Ветеран войны, который рассказал мне обо всем этом, решил в качестве доказательства продемонстрировать коробку конфет, которые ему вручили на пятидесятилетнюю годовщину окончания войны в 1995 году. “Отвратительные, да? Это даже не качественный шоколад”, – бормотал он. Он обвел рукой свою крошечную комнатушку, ее потрепанное убранство, единственную сломанную книжную полку и батарею пузырьков с лекарствами. “Лучше бы что-то с этим сделали. Мы воевали, наши товарищи погибали. Мы жизнь готовы были отдать. А теперь… только взгляните на все это”[973]
. Экономические трудности, которые переживал этот ветеран, были делом повсеместным и всеобщим, он сам отнюдь не был исключением. Но в его случае они знаменовали собой острую потерю и вызывали ощущение куда большей горечи, потому что нарратив ветеранов о самопожертвовании теперь тоже подвергался сомнению. Оказалось, что репрессии – не единственный аспект сталинского режима, переоценку которого стремились произвести молодые активисты. “К сожалению, – писала одна из противниц новой открытости, – некоторые публицисты, кажется, забыли о гордости, достижениях и триумфах нашего великого советского народа”[974].Процесс переоценки ценностей начался в 1988 году. После пробного старта советские либеральные газеты начали публиковать рассказы о войне, невиданные доселе их читателями. В последующие месяцы в печати появились истории ошибок и злонамеренной расточительности руководства страны, доказательства продолжавшихся в годы войны репрессий, нетронутые цензурой образы реальных смертей и увечий, давно забытые рассказы о предполагаемой трусости, панике и отступлении. Смерть сама по себе стала одной из первых тем, подвергшихся пересмотру. Благодаря демографам, а также публичным обсуждениям и калькуляциям в архивных делах были обнародованы факты занижения и сокрытия советских потерь в официальных советских подсчетах. К 1991 году ветераны услышали, что число военных потерь было значительно больше, чем они привыкли думать; некоторые утверждали, что реальные цифры превышали официальные в два раза![975]

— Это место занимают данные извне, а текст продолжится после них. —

Rows are points. A path goes straight from each point to the next, and from the last back to the first. The post is the endless flat space through its rows: a point in 2 columns, a line in 3, a plane in 4, and so on, so that a path can go around it. Count how often the path circles the post. Going back the other way cancels.

Post, one row:
[[-3.2  8.2]]
Path (34 x 2):
[[-33.9   7.7]
 [ -8.0 -25.3]
 [ 11.6 -14.1]
 [ 36.4   2.3]
 [  1.6  19.1]
 [-22.8  44.7]
 [-42.3  14.3]
 [-23.9 -15.2]
 [-20.5  15.9]
 [ -9.0  38.1]
 [  4.7  17.7]
 [ 17.5   3.1]
 [  5.7 -21.0]
 [-18.6 -19.7]
 [-14.5  13.9]
 [-29.1  29.1]
 [-14.1   3.0]
 [-14.5 -18.0]
 [ 14.9  -3.8]
 [ 27.5   9.7]
 [ -1.5  25.0]
 [-35.1  32.4]
 [-32.6  -0.6]
 [ -5.0 -14.6]
 [ 11.0  -2.1]
 [ 36.6   8.4]
 [  4.4  36.3]
 [-24.2  26.3]
 [-22.3   1.6]
 [-18.2 -21.9]
 [  7.2  -1.6]
 [ 12.0   7.6]
 [  2.2  48.2]
 [ -9.5  21.3]]
Times around: 3

Post, 3 rows:
[[ -3.8   0.8  35.3 -16.7]
 [  5.9  21.9 -31.2 -11.7]
 [  3.7  -4.5   3.9  -8.6]]
Path (31 x 4):
[[ 16.3  18.3  15.2 -30.7]
 [ -9.5  57.3   8.3 -58.8]
 [-16.1 -18.3 -11.9 -17.6]
 [-23.8 -25.3  23.3  -6.9]
 [-12.4   9.8   2.9 -33.0]
 [  4.3   8.4   2.9 -25.2]
 [ 19.4   0.8  14.8 -22.6]
 [  1.7   9.8   3.8 -34.1]
 [ -1.6  35.6  12.4 -36.2]
 [ 34.8 -13.9   6.4  -4.7]
 [ 10.3  36.1  26.9  -0.1]
 [ -9.7  22.9  -2.3  -0.7]
 [ -1.0  -7.2  -8.4   7.8]
 [ -1.8  31.9  20.0 -14.0]
 [ 16.7  42.9  25.8 -20.7]
 [  7.1  13.7  16.5 -33.5]
 [ 26.3 -24.2  12.4 -13.4]
 [ 20.8  12.1  28.6   1.2]
 [-13.4  16.2  35.6   9.5]
 [ -8.2  10.2   6.4  -7.5]
 [ -9.9  15.8  18.0   9.9]
 [-20.5  19.4 -38.7  -5.5]
 [ -1.4 -31.6  19.8 -17.1]
 [ 22.2 -34.5  11.7 -23.6]
 [ 26.9  -4.0  26.1 -10.5]
 [  6.4  34.9 -28.6  -5.6]
 [-30.2  44.2  17.4  -5.4]
 [-21.9   1.4 -14.2 -25.1]
 [  4.1 -21.9  -8.0 -24.7]
 [  2.0  -8.4  49.3 -22.5]
 [ 20.9   6.4  24.3  -3.9]]
Times around: 2

Post:
[[-20.8  -9.9  -1.4 -10.5 -61.8 -66.7  -0.8 -12.2]
 [  6.7 -14.5  22.9  15.1 -31.9  -7.7 -21.5 -10.5]
 [ 17.1  -0.7  22.9  24.0  -6.2  54.6  17.8  -2.5]
 [ 13.3  23.2   5.0   2.3  39.2  29.8   1.1 -15.1]
 [ 21.1   9.3 -17.6  13.0  23.5 -20.4   7.4  38.8]
 [ -2.3 -15.5 -38.9   9.4  -6.2   5.1  15.0 -17.5]
 [ -7.7  15.6  20.6  25.6  16.8 -28.7  -2.3  -5.0]]
Path, 20 rows:
[[ 40.6 -23.0 -15.6  31.0 -39.0  32.3   8.7 -17.8]
 [ 16.0  13.9 -21.3  40.0  -3.8   6.3  -0.5  -5.8]
 [-13.8   8.9 -12.3   3.4   7.9   2.5 -58.6 -15.7]
 [ -2.1  13.7   4.0  31.4 -47.8   1.3   9.1   0.2]
 [ 50.2 -22.4 -15.8  13.4  -5.5 -21.5 -10.6  -9.8]
 [ 24.4  -9.3 -16.3 -26.8   7.0   7.4  -1.5  -6.3]
 [ 26.7  -2.8  17.2  11.5  -7.8  23.9  30.5 -30.4]
 [ 21.4  -0.9  -5.7  28.3   4.8  40.4  36.4  -6.0]
 [  9.8   9.3  11.2  26.7  -9.4   0.0   7.8  -2.2]
 [-28.4  24.8   6.7  20.5 -15.8  16.5 -14.8 -27.9]
 [ -4.8  26.7  10.2  11.9 -26.0  25.8   9.2   1.2]
 [ -9.4  13.8 -14.5  -6.2   4.2  15.7 -13.9  -9.5]
 [  2.5 -20.2  22.8  29.8  -9.8  -5.0  -5.5  13.4]
 [ 37.0   1.3  32.8   4.6  23.1  21.5  38.8   1.8]
 [  6.8  -6.4 -37.6   4.3   4.5 -31.6  -6.0 -15.4]
 [ 21.1  18.4  18.2  19.4  22.6  10.6 -16.5 -17.0]
 [ -1.3 -15.7 -16.7  29.9   6.6 -19.8   8.3 -60.9]
 [  7.6  -8.8   0.4 -15.2   7.4 -12.1   0.9  -4.2]
 [  3.4  -4.1 -33.7  11.2  15.0 -22.1 -26.2  33.9]
 [ -2.5  44.1  -4.9  15.5   3.5 -26.9 -15.3   8.4]]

В то же самое время на свет вышли подробности того, при каких именно обстоятельствах произошли некоторые из этих смертей. Советские войска были утоплены в крови, когда немецким танкам противостояла советская конница, когда пехоту вынуждали сражаться посреди голого поля, когда солдат бросали на смерть лишь для того, чтобы они доказали свою преданность власти, когда свои же “особисты” стреляли им в спины. Даже сакральный нарратив обороны Сталинграда не избежал нового критического исследования[976].Не то чтобы все эти истории были в свое время забыты, просто наряду со многими другими аспектами сталинизма они были засекречены, стали достоянием диссидентов, очевидцев, уцелевших и их семей. В официальном мифе о войне не было места для трусости и понапрасну растраченных жизней. Новая история в большинстве случаев подразумевала лишь смещение акцентов, фокусирование внимания на тех аспектах известного нарратива, которые прежде этого внимания были лишены. Однако бывшие солдаты со всем своим консерватизмом воспринимали эти полные горечи рассказы и критику как личное оскорбление. Они неловко перелистывали страницы последних номеров журналов, покупали и давали друг другу почитать мемуары, но зачастую вычитывали в этих текстах не историю, а скорее ретроспективную и бесцеремонную переоценку ценности своих жизней.
В различных частях Советского Союза этот пересмотр истории войны означал разные вещи. Альтернативные истории не побочные ответвления сюжета; каждый уцелевший имеет дело с наиболее драматическим, а часто и определяющим событием своей жизни. И было бы неверно утверждать – особенно если речь идет о бывших республиках СССР, – что процесс переоценки этой истории неизменно заставлял ветеранов страдать. В некоторых частях страны, в том числе в Украине и Беларуси, а также в странах Балтии, Латвии, Литве и Эстонии, в переписанной истории войны особое внимание уделялось советским (“имперским”) злодеяниям, с одной стороны, и не сломленному ими выносливому национальному духу – с другой[977]
. Вновь стала достоянием широкой общественности замалчиваемая история советского вторжения в эти страны в 1939 году и первых месяцев репрессий[978]. В Западной Украине и Прибалтике самые широкие слои населения помнили зверства, связанные с приходом советской власти, включая убийства партизан-националистов, однако на протяжении пятидесяти лет любое обсуждение этих событий было запрещено[979]. Националистически ориентированные историки в этих регионах могли также подчеркивать, что их республики понесли самые тяжелые военные потери. Предстояло заново обнаружить неизвестные могилы, вновь предать земле тела и воздать им почести, утвердить возведение новых памятников, наполненных националистическими смыслами. Пересмотр истории – по крайней мере, с точки зрения титульных национальностей – в каждом из этих случаев стал частью коллективного акта освобождения.